Web information extraction and retrieval
The main objective of this course is to learn about information retrieval and search from large corpuses of documents. An important example of such corpus is the World wide web with billions of documents. We will learn techniques and approaches for web crawling, information retrieval, indexing, searching of hidden web, extraction of information etc.

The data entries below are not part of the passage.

What can hang from each mark
J185: J702 J893
J400: J140
J140: J315 J400
J817: J736 J893
J736: J64 J817
J702: J185
J315: J893
J893: J185 J315 J400 J817
J64: J736

Each row was made from one small tree. Brackets hold a mark, then the marks that hang from it, in the order of their numbers. Every link used is in the known rows. Write each row's tree.
Known rows
(J315 (J893 J185 (J400 J140))): [-1.14  1.69 -1.01 -2.01 -0.06  0.05  1.36  2.53 -0.08 -0.63  0.56  0.26
 -1.55  0.10 -1.15  1.01  0.56 -0.28 -1.27  0.63 -1.40  1.35 -1.50]
(J817 (J893 J400)): [ 0.41  2.02 -1.06 -2.89 -0.54 -1.75  0.79  2.42 -1.79 -1.23  2.13 -3.06
 -0.54 -1.81  0.44  3.06  0.65  1.18 -0.27  1.08 -1.33  3.07 -1.37]
(J315 (J893 (J185 J702) (J400 J140) (J817 J736))): [ 0.42  1.03 -1.54 -1.73  0.20  1.06  2.68  2.87 -0.67 -0.23  0.73  0.08
 -0.66 -0.32 -0.91 -0.49 -0.09 -0.83 -0.99  0.36 -2.60  1.37 -1.93]
(J64 (J736 (J817 J893))): [ 0.97  1.26 -1.97 -1.85 -0.73  0.04  0.72  3.30  0.01 -1.20  2.60 -2.59
 -0.05 -1.18 -0.08  1.07  1.20 -0.21 -0.68  1.55 -0.30  2.26 -0.71]
(J64 (J736 J817)): [ 0.77  0.96 -1.78 -1.45 -0.56  0.19  0.01  3.03  0.61 -1.22  2.10 -1.64
 -0.57 -0.63 -0.03  1.26  0.96 -0.13 -0.56  1.59  0.51  2.52 -0.99]
(J185 J702 (J893 J315)): [ 0.41  0.61 -2.56 -1.98 -0.70  0.93 -1.33  0.26 -1.06 -1.28  1.29 -3.48
  0.63 -0.14 -1.91  2.72 -0.03 -2.39  2.52  1.15 -3.52  1.66 -2.47]
(J185 J702 (J893 J315 (J400 J140) (J817 J736))): [ 1.00 -0.63 -1.23 -2.27 -0.07  0.99  1.20  0.75 -0.87 -1.05  1.33 -2.19
  1.40  0.00 -0.72  0.88 -0.44 -1.93  1.23 -0.07 -3.50  2.40 -2.93]
(J140 (J315 J893) J400): [-0.34  3.12 -2.09 -0.95 -1.25 -1.37 -0.95  3.88 -0.65 -1.20  1.57 -1.46
 -2.92 -0.96 -1.59  3.65  0.27  0.30  2.21  3.06 -0.18  0.78 -0.64]
(J64 (J736 (J817 (J893 J185 (J400 J140))))): [ 0.81  0.48 -0.73 -1.97 -0.75 -0.18  2.01  3.36  0.16 -0.96  2.36 -1.84
  0.10 -0.53  0.12 -0.02  1.20 -0.03 -1.44  0.81 -0.47  2.23 -1.10]
(J817 J736): [ 0.51  1.43 -2.36 -3.36 -0.81 -1.89 -0.07  1.87 -1.83 -0.83  1.89 -2.90
 -1.69 -1.75  0.22  4.27 -0.58 -0.22  0.24  1.32 -0.14  3.23 -1.29]
(J315 (J893 (J817 J736))): [ 0.05  2.72 -3.69 -1.74  0.11  1.01  0.76  3.02 -0.53 -0.92  1.19 -0.93
 -0.94 -1.51 -1.09  2.17 -0.05 -0.74 -0.07  2.04 -1.20  1.52 -0.81]
(J736 J64 (J817 (J893 (J185 J702) (J400 J140)))): [ 2.78  0.69 -0.98 -0.89  1.56 -0.79  2.49  0.88 -1.12 -1.78  3.86 -0.89
  0.93  0.35  0.47  0.76  0.68  0.94  2.09  2.71 -1.87  4.42 -1.04]
(J893 (J185 J702) (J400 (J140 J315))): [ 0.60 -0.09  1.35 -1.97 -1.14 -0.94  1.55  2.13 -0.73 -0.19  0.66 -0.60
 -0.88  1.10 -0.51  0.33 -0.06  0.45 -0.33  0.79 -1.52  2.09 -3.17]
(J702 (J185 (J893 (J400 J140) (J817 J736)))): [ 0.55  1.04 -1.66 -1.77 -0.68 -1.09  1.18  1.55 -1.43 -0.23 -0.38 -4.28
 -0.38  0.15 -0.45  2.12 -0.69 -0.37  0.84  1.74 -0.36  1.85 -1.44]
(J185 J893): [-0.53  1.90 -3.27 -1.19 -0.34 -0.39 -1.89  0.76 -0.90 -1.43  1.41 -3.14
 -0.29 -0.66 -0.86  3.72  0.06 -1.26  1.52  2.13 -0.57  2.16 -1.32]
(J817 (J736 J64) (J893 (J400 (J140 J315)))): [ 1.07  1.02 -0.85 -4.32 -0.38 -2.97  2.08  1.79 -2.21 -1.07  3.51 -2.91
 -0.11 -2.18  0.82  3.45  0.39 -0.07 -0.11  1.10 -1.53  4.15 -0.57]
(J893 J185 J315 (J400 J140) (J817 (J736 J64))): [ 2.20 -1.59  1.72 -3.73 -0.79 -0.76  7.36  2.39  0.14 -0.56  0.67  1.79
  0.59  1.18  0.66  0.42 -1.66  1.45 -1.18 -0.63 -2.00  3.91 -3.32]
(J817 J736 (J893 J315 (J400 J140))): [ 0.46  0.44 -0.04 -5.79 -1.36 -2.35  3.68  2.37 -2.09 -1.04  2.63 -3.25
 -0.11 -1.82  0.16  3.23 -0.08  0.11 -1.13 -0.65 -2.49  3.16 -1.59]
(J702 (J185 (J893 J315 J400 (J817 J736)))): [ 1.00  0.69 -1.56 -2.55 -1.21 -1.04  1.99  1.65 -1.27 -0.46 -0.62 -4.05
 -0.63  0.22 -0.96  2.83 -1.18  0.01  0.95  1.11 -1.22  2.00 -1.89]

Students who will pass the course should be able to develop programs for automatic web search and structured data extraction from web pages (including search and extraction from on-line social media).
Topics
-
Web crawling, Basic architecture, Breadth-first crawlers, Preferential crawlers, Implementation details
-
Universal crawlers, Apache Nutch, Focused crawlers, Topical crawlers
-
Adaptive and intelligent crawlers, Crawler quality evaluation, Crawler Ethics and Conflicts
-
Basic concepts of IR,IR models
-
Relevance feedback, Evaluation measures, Text and web page pre-processing
-
Inverted index and compression, Latent semantic indexing
-
Web search, Meta-search, Web spamming
-
Wrapper Induction, Instance-Based Wrapper Learning
-
Automatic Wrapper Generation
-
String Matching and Tree Matching
-
Multiple Alignment, Partial Tree Alignment
-
Building DOM Trees, Extraction Based on a Single List Page or Multiple Pages
-
Web data extraction (hands-on examples)